Les résultats de ce sondage m'inquiètent. Je vous croyais plus avertis. Plus suspicieux aussi. Vos réponses indiquent clairement que vous ne craignez pas que le service après-vente soit insuffisant, que la fiabilité ne soit pas au rendez-vous ou que la cellule de survie du véhicule soit suffisamment sûre en cas d'impact. Sans doute avez-vous été obnubilés par le prix, comme vous et moi l'avons été il y a un peu plus de 20 ans, en voyant débarquer les 1500S (Lada), Rapid (Skoda), 1310 (Dacia) sur nos routes. Fort de cette (mauvaise) expérience, n'êtes-vous pas plus méfiants ou avez-vous tout simplement oublié? On n'achète pas une voiture comme une chemise ou un jouet en plastique, même si son prix est moindre que celui d'un modèle américain, japonais ou européen.

Une percée des Chinois sur le marché nord-américain n'est pas attendue avant trois à cinq ans, le temps de développer une gamme compétitive de produits et un réseau de distribution. D'ici là, les choses pourraient changer très rapidement. Souvenons-nous des constructeurs japonais. Ils se trouvaient, dans les années 60, dans une situation plus avantageuse techniquement que les Chinois aujourd'hui. Ils ont mis 40 ans à se faire accepter puis à construire une image de marque qui leur appartienne. On connaît la suite. À l'aide d'une technique mieux affirmée et une politique de qualité rigoureuse, les meilleurs japonais ont eu la reconnaissance du marché.

Trente ans après eux, les Coréens ont reproduit le même scénario, mais ils ont mis beaucoup moins de temps à s'imposer. On voit donc ce qui attend les Chinois, qui maîtrisent la fabrication de voitures simples, mais ne savent pas encore les inventer. Parions que cela viendra bien assez vite grâce à la stratégie d'alliances développée par les autorités chinoises et qui obligent les marques étrangères (GM, Volkswagen, Toyota, etc.) à établir des partenariats à parité avec les marques locales. Personne n'est dupe. Pour les entreprises automobiles chinoises, cette stratégie d'alliances leur permet de capter le savoir-faire de leurs partenaires, de bénéficier d'un afflux de capitaux considérable et d'encaisser des dividendes.

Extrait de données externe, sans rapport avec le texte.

Each row of a before or after table is a point. One or more steps were done to the points. Then noise was added and the rows were shuffled. The steps act on columns, c1 being the first. Name the steps. A step turns or swaps two columns, mirrors them in a line or flattens them onto one, adds a multiple of one to another, or multiplies or shifts one. Angles are multiples of 10 degrees, from the lower column toward the higher: turns from -170 to 170, lines from 10 to 170 but not 90. Use the fewest steps. Two steps may share a column if one is a turn and the other turns, adds or multiplies; they go together, in the order done. Otherwise the lowest column goes first.
In the rows, zero is written as 128.

Before (12 x 3):
[[152 111 119]
 [141  85 160]
 [121  95 168]
 [146 150 123]
 [153 144 106]
 [100  82 181]
 [136  70 161]
 [135 185 107]
 [100  73 136]
 [148 157 107]
 [143 147 139]
 [144 184 113]]
After (12 x 3):
[[128 164  67]
 [128 103 154]
 [127 164  90]
 [127 116 152]
 [128  76 159]
 [127 181 110]
 [128 154  83]
 [128  76 152]
 [127 179  85]
 [128 107 137]
 [129 147 134]
 [127 107 121]]
Steps: multiply c1 by 0; turn c2 and c3 by 170 degrees

Before:
[[ 81 156  72 182 124 122]
 [150 134  71 122 123 149]
 [146 137  75 114 110 138]
 [107  98 171 103  81 124]
 [129 154 139  98 112 103]
 [114 139 165  83  85 104]
 [121  97  51  98 117 115]
 [138 145 141 135 112 102]
 [125 123 183  96 109  96]
 [ 71 160 108 167 169 138]
 [122 114 154 127 116  97]]
After, 11 rows:
[[109 118  94 107  97  80]
 [111  94 106 148 131 102]
 [119 133 121 121 124  89]
 [202 135 128 173 126 159]
 [191  77 171 113 125  99]
 [109  78  85 112  84 109]
 [157 114 182 111 111 140]
 [113 126 127 150 125 111]
 [179 140  98 151 165 160]
 [157 117 176 111 105 126]
 [ 88 101  91 122 124  82]]
Steps: turn c1 and c3 by 130 degrees; shift c2 by -20; add -0.5 times c6 to c5; turn c4 and c6 by 40 degrees

Before, 10 rows:
[[154 167 105 166 144 125 159 143 114]
 [101 129 171 103  91 117 126 128 117]
 [ 98 156 162  97 110 120 119 117 172]
 [103 192 166 118 129  92 134 171 148]
 [151 137 122  94 148 127 146 165 105]
 [159 130 136 158 170 157 150 158 102]
 [133 184 180 112 102 106  98 130 147]
 [102  98 122 132  90 146  81 135 138]
 [170 140 136 176 138 100 146 152 150]
 [117 192 159 147 154  55 114 124 156]]
After, 10 rows:
[[109 192 145 150 131  89 133 170 116]
 [170 139 116 105 139 102 144 153  49]
 [159 127 114  88 167 156 151 159 123]
 [116 193 138 132 159  54 111 127  69]
 [129 184 160 154  97 108  97 127 119]
 [150 134 101 143 149 129 146 164 193]
 [154 167  85  90 144 124 161 144 107]
 [102 129 150 136  92 121 126 129 164]
 [ 99 158 143 181 109 119 118 117 103]
 [101  99 105 133  89 148  82 134 114]]
Steps: shift c3 by -20; turn c4 and c9 by -140 degrees; multiply c9 by 1.6

Before (13 x 12):
[[ 46 149 136 145 149  98 182 153 149 141 122 122]
 [146 149  89 138 144 132 119 150 130 145 103 124]
 [129 136 104 126 126  90 130 154 130 149 154 146]
 [ 40 128 103 143 135 101 149 103  55 126 116 149]
 [105 128 123 129 152  89 103 149 149 136 100 144]
 [124  86 108 104 125 144 117 130 141 127 118 128]
 [125 136 100 148 135 101 148 113 116 100 114 171]
 [142 109 138 132 148 100 118   7  77 120 141 122]
 [123 131 119 150  97 105 116 157 139 143 102 131]
 [129 143 121 141 134  99 122 160 143  90 153 115]
 [146  85 114  81 119 123 145 139  48 126 100 137]
 [139 151 137  98 109 118 102 119 102 115 132 170]
 [132 101 139 149 138 138 112 159 122 139 124 145]]
After:
[[ 81 168 126 139  94 104 128 149 168 133  59 117]
 [139 138 103 119 147 161 127 151 105 162 134 147]
 [139 155 114 149 138 156 125 141 159 121 159 109]
 [110 153 138 142 122  89 129 146 131 130 142 130]
 [145 141 158 117 126 156 129 145 146 162 124  89]
 [127 109 128 106 129 138 128 169 154 110 139 127]
 [143 141  95 112 133 100 127 135 137 121 123 108]
 [126 149 121 131 139 160 128 159 105 110 122 105]
 [ 95 119 131 134 105 150 127 117 122 150 103  90]
 [149 140 106 120  93 147 128 149 132 113 148 123]
 [127 160 227 114 145 136 126  59 147 134  77 138]
 [187 146 161 196 114 151 128 137 162 131  64 104]
 [184 132 104 191 149 164 130 135 139 112 151 131]]
Steps: turn c1 and c4 by -120 degrees; turn c2 and c6 by 140 degrees; mirror c3 and c8 in the line at 120 degrees; turn c9 and c11 by 110 degrees; turn c5 and c9 by 30 degrees; multiply c7 by 0; turn c10 and c12 by -170 degrees

Before:
[[122 112 117 121 120 129 126 134 117 125 123 123 127 128 109 148 134 116]
 [149 164 151 129 107 133 119 128 121 132 152 112 121  91 107 110 140 112]
 [139 138 122 136 109 123 121 106 142 104 134 134 126 131 107 122 109 129]
 [142 141 148 103 161 125 129 140 122 124 110 100 113 146 123 121 134 145]
 [139 130  98 147 121 117 105 114 129 126 126 112 106 122 124 123 124 116]
 [150 131 140 115 170 148 111 118 105 109 109 115 118 131 125 124 142 133]
 [141 135 154 114 152 127 142 146  91 123 119 129 110 134 137 121 137 128]
 [124 143 131 146 106 137 119 106 127 127 123 115 126 133 121 136 120 110]
 [122 132 123 132 111 121 127 111 127 114 112 116 131 106 126 123 121 129]
 [142 128 108 138 114 114 136 107 149 113 109 119 113 126 122 127 139  97]
 [144 135 160  97 151 127 131 124 112 149 111 133 113 128 118 112 132 136]
 [125 148 139 112 159 130 120 141 120 126 116 129 122 124 126 119 133 113]
 [120 107 126 138 131 133 135 118 129 113 118 112 116 124 114 127 105 102]
 [126 116 133 145 113 117 119 134 128 117  97 126 120 130 107 123 127 109]]
After (14 x 18):
[[126 147 125 111 104 131 120 142 128 126 116 130 122 139 126 219 133 112]
 [136 137 129 137 153 122 121 106 130 103 134 134 126 122 107  76 109 128]
 [144 131 111 115  89 152 110 118 124 109 109 115 118 137 125 248 143 132]
 [125 143 116 146 143 137 119 106 126 128 124 115 126 128 121  64 120 110]
 [138 127 151 138 144 110 136 107 131 114 108 119 113 111 122  89 139  97]
 [124 132 170 131 150 122 127 111 130 114 112 116 132 135 126  82 120 128]
 [138 135  92 114 110 133 142 146 127 123 120 129 110 148 137 198 137 129]
 [137 142  76 103 101 125 129 140 128 123 111 100 113 137 123 224 134 145]
 [136 130 168 147 140 116 105 114 129 126 127 113 105 105 124 110 124 116]
 [122 107 138 137 127 133 135 118 127 113 118 111 115 128 115 137 105 102]
 [144 164 169 129 167 134 118 128 127 132 152 113 120 166 108  75 140 112]
 [140 135  97  97 119 130 132 125 126 149 112 133 113 156 117 199 132 136]
 [123 112 139 121 117 131 126 134 128 125 123 123 128 118 109  99 134 115]
 [127 117 119 146 149 117 119 134 131 117  97 126 120 132 107  88 128 109]]
Steps: multiply c1 by 0.7; turn c3 and c14 by 120 degrees; multiply c3 by 2; multiply c5 by 3; turn c5 and c16 by 110 degrees; flatten c6 and c9 onto the line at 170 degrees

Before (13 x 24):
[[132 141 103  97  90 152  96  99 153 148  85  89 131 161 138 165 121 114
  156 149 154 169 103 130]
 [132 160 145 145 106  99 131 183 133  61 134 118 162 100 142 122 124 120
  219 143 127  96 138 129]
 [152 154  82 157 129 130 127 136 160 134  87  88 120 133  97 152  91 126
  129 111 103 187 115 124]
 [146 158 179 102  70 113 140 184 119  77 147 142 145  98 107 120 105 149
  227 111  82 122 138 144]
 [110 177 136 108 196 174  91 124 165 164 148 110  99 123 133  59 147 108
   81  94 138 126 165 106]
 [163 136  94 123 126 104 121 108 126 136  93 104 126 159 168 193 108 116
  128  84 126 181 107 104]
 [ 93 137 165 160 148 216 107 126 158 144 136 118  86 125 139  58 158 130
   84  98 169 117 131  63]
 [119 138 119 134 112  98 142  96 116 134  74  98 134 160 122 105 106 121
  152 114 138 155 120 126]
 [151 147 103 141 108 125 101 125 103 151  47 120 116 122 135 165 106 110
  157 109 159 173 111 153]
 [160 147 109 137 119 119 133  79 132 121 100 131 100 126 125 161 138 116
  135 142 132 157 139 122]
 [118 153 134 131 112 114  99 107 147 128  79 132 116 148  97 175  71  86
  153 119 156 158  87 107]
 [119 109 128 140 158 206 105 108 174 129 149 132 109 116 130  35 127  81
  113  78 155 118 143 105]
 [143 164 162 130  62 110 148 166 119 111 147  99 172  72 108 103 152  93
  204 100 105  80 166 108]]
After (13 x 24):
[[147 159 182 134  68 122 149 171  93  75 144 142 146 100  77 120 102 138
  224 131 148 112 135 145]
 [ 93 136 165 108 147 164 134 138 156 143 137 118  84 125 172  58 159 109
   84 134 108  94 130  63]
 [117 157 133 108 113 122  96 123 154 125  81 133 116 148 125 174  70  94
  153 159  90 137  89 109]
 [162 150 108 120 122 124 114  86 155 121 101 133  99 128 135 162 138 131
  137 144 125 155 140 123]
 [131 157 146 125 109 116 119 180 106  59 134 121 163  99 146 123 118 130
  220  96 143 122 135 128]
 [121 134 121 122 111 114 121  90 137 132  73  97 134 159 130 105 104 140
  152 159 122 128 121 129]
 [115 179 136 149 197 147 119 144 162 164 147 109  98 126 124  55 148  88
   82 145 114  98 162 106]
 [133 142 102 158  92 137 122 116 164 151  86  88 135 162 131 168 121  96
  155 156 100 164 102 127]
 [165 134  95 160 125 121 119 107 136 138  92 102 129 161 152 197 110 119
  128 192 142 117 108 104]
 [154 151  82  87 130 128 126 154 154 135  86  89 120 135 110 153  90 124
  132 188 146 141 116 122]
 [152 149 105 120 107 126 116 112 111 149  47 121 113 119 151 167 107  96
  156 175 112 133 109 155]
 [118 109 129 118 155 159  85 135 180 126 149 132 111 114 148  34 126  97
  110 146 108  79 144 102]
 [146 166 163 115  63 119  93 156  99 110 150 100 175  74 105 104 152 140
  199 102 140  78 163 106]]
Steps: turn c4 and c15 by -140 degrees; turn c15 and c21 by -150 degrees; multiply c6 by 0.4; mirror c7 and c18 in the line at 50 degrees; turn c8 and c9 by -30 degrees; mirror c20 and c22 in the line at 60 degrees

Before (8 x 48):
[[127 169 108 132 142 143 122 100 115 126 116 145 130 133  98 137 151  97
  100  89 138 116 108 129 124 156 155  72 128 113  92 135 155 146 130 118
  136 150 155 133 137 143 153 103 116 111 168 119]
 [129 170 156 132  83 117 128 105 168 119 112 103 104  99 183 182 123 102
  127 120 144 100 207 163 169 137  86 137  99 113 177 145  88 176 110 146
   97 130 113 150 123 135 114 144 137 133  76 166]
 [124 177 143 163 146 176 174 146 145 147 121 162 167 131  98 112 176 127
  126 108 139 147 101 150 118 129 138  86 113 120  91 151 152  91 179 126
  157 153 176  88 120  95 146 131  81  81 182 105]
 [ 98 179 199  97 109 111 126  93 191  91 145 145  92  95 152 190 131  81
  122 169 152 127 164 189 145 134  85 151 118 151 184 134  96 193  60 112
   99 107  88 141  96 139 130 172 131 167  91 150]
 [139 193  94 160 156 168 167 162 150 134 142 142 158 161  74  92 190 137
  137  89  94 178 106 124 112 116 164  87 169 154  98 157 132 125 150  99
  190 169 174 101 174 148 156 108  79  88 187  90]
 [135 157 144 137 170 164 162 158 140 153 119 158 174 160 122 128 128 119
  132  85 134 118  96 138 145 128 139 107 119 112 104 151 142 135 151  89
  159 132 154 103 170 172 138 130  72  97 179  96]
 [119 122 161 125 113 133 107 129 152  92 115  85 135 115 118 138 151 107
  139 117 181 116 134 139 135 123 100 130  94 102 144 152 139 157 120 135
   95 119 100 130 133 141 158  78 103 104 106 138]
 [128 155 182 132 111 121 104  82 166 121 154 120 118 117 141 157 106  84
  104 152 155 135 184 167 159 121 124 152 107 110 152 138  72 171  64 161
   82 123 110 158  71 171 121 126  98 117  95 158]]
After:
[[128 154 194 129 112 121 103  82 164 121 154 121 117 117 141 156 107 104
  103 153 155 160 184 168 160 120 125 150 163 136 152 105  73 172  65 160
   93 122 109 158  69 170 121 126 150 139 110 158]
 [127 169 145 130 141 143 122 101 116 126 114 143 129 133  97 137 151 160
  100  89 140 127 109 130 122 154 154  71 126 106  92 116 155 145 130 120
  135 150 155 133 137 143 152 103 136 147 166 119]
 [124 177 136 111 146 177 172 146 145 146 121 162 168 131  98 114 177 116
  127 109 138 189 101 151 117 129 138  87 132 104  91  87 153  90 180 126
  162 152 176  89 119  93 147 132 157 185 173 105]
 [136 156 142 130 170 163 162 159 139 152 118 159 172 161 123 127 128 117
  131  85 133 165  95 138 146 127 141 104 125 102 106  80 142 135 151  90
  160 132 154 103 170 172 138 131 165 160 173  96]
 [ 98 182 205 146 108 109 126  93 190  92 145 144  92  95 151 190 132  90
  123 168 152 131 164 188 146 134  86 150 146 149 186 124  95 194  59 113
  104 107  87 141  96 140 130 172 123  80  88 150]
 [128 169 164 120  83 116 128 104 167 120 113 103 104  98 183 182 122 117
  125 120 145 110 205 163 168 137  86 137 166 147 177 116  89 176 110 145
  109 129 112 150 122 135 115 143 113 124  96 166]
 [139 194 102 112 156 170 168 162 149 134 141 142 157 159  75  92 190 153
  139  90  95 227 106 124 112 116 165  87  68 109  97  78 133 126 150 100
  173 169 175 101 175 149 155 107 156 175 161  90]
 [119 122 163 139 113 134 107 129 152  92 115  85 134 115 118 137 150 109
  137 115 180 149 134 139 134 122 101 130 171 132 143  94 140 156 119 134
  107 120  99 131 134 141 158  77 138 149 123 137]]
Steps: mirror c3 and c18 in the line at 150 degrees; turn c4 and c46 by 160 degrees; turn c32 and c45 by -150 degrees; add -1 times c32 to c22; mirror c29 and c37 in the line at 100 degrees; flatten c30 and c47 onto the line at 120 degrees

Bref, cela leur permet d'apprendre très très vite et il me tarde, comme vous, de voir la future A1 du constructeur chinois Chery que Chrysler distribuera sous sa bannière l'an prochain pour environ 10 000$. Je ne crois pas que je lui ferai une place dans mon garage, mais soyez assuré que j'irai lui rendre visite. Et vous?